The coroner’s report described extensive injuries as bullets careened and sliced through many of Hernandez’s vital internal organs, grazing his heart and a lung and perforating his bladder and severely damaging one of his kidneys. Hernandez, the autopsy noted, suffered “a complete transection of the abdominal aorta distal to superior mesenteric artery” and extensive damage to his spinal cord.

Hernandez suffered 16 wounds to his gastrointestinal tract. Many of the rounds lodged is his body, the report noted. Medical examiners recovered 40 bullet fragments, which were given to the FBI as evidence, the report said.

He would be officially declared dead at Harbor-UCLA Medical Center more than 90 minutes after the shooting that plunged LAX into chaos and sent passengers scrambling from the terminal for safety. Two other TSA officers were wounded along with a schoolteacher before Ciancia was shot and wounded in a gun battle with two airport police officers about five minutes after Hernandez was cut down.

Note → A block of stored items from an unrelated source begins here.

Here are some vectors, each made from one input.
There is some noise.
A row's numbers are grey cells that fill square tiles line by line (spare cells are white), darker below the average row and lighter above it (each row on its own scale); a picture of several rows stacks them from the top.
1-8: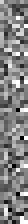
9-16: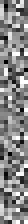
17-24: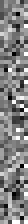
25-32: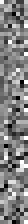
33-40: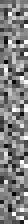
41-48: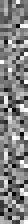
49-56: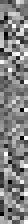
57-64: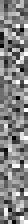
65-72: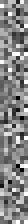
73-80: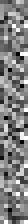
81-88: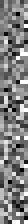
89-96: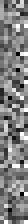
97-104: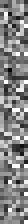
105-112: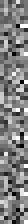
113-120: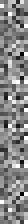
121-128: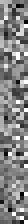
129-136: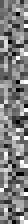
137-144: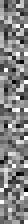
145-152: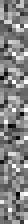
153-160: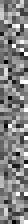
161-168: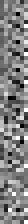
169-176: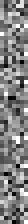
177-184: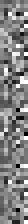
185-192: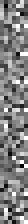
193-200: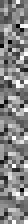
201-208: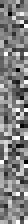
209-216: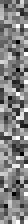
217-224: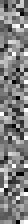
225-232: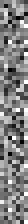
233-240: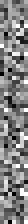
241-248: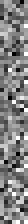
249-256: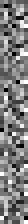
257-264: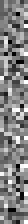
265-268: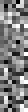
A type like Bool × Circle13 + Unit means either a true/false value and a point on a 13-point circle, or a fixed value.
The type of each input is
Bool × Label10.
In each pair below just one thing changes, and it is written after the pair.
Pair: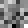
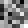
the label
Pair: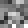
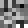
the label
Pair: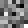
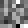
the label
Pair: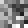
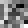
the true/false value
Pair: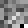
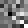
the true/false value
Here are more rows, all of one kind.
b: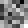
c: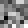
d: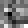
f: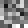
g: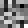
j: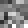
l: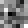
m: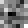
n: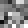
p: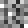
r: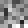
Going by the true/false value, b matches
d, l and m.

In Ciancia’s possession, FBI agents recovered a Smith & Wesson .223-caliber rifle and notes expressing his hatred for the TSA and the government in general. Ciancia was released Monday from Ronald Reagan UCLA Medical Center into the custody of the U.S. Marshals Service.

Ciancia faces charges of murder of a federal officer and committing a violent act at an international airport. If convicted, Ciancia, a New Jersey native living in Los Angeles, could face life in prison or the death penalty.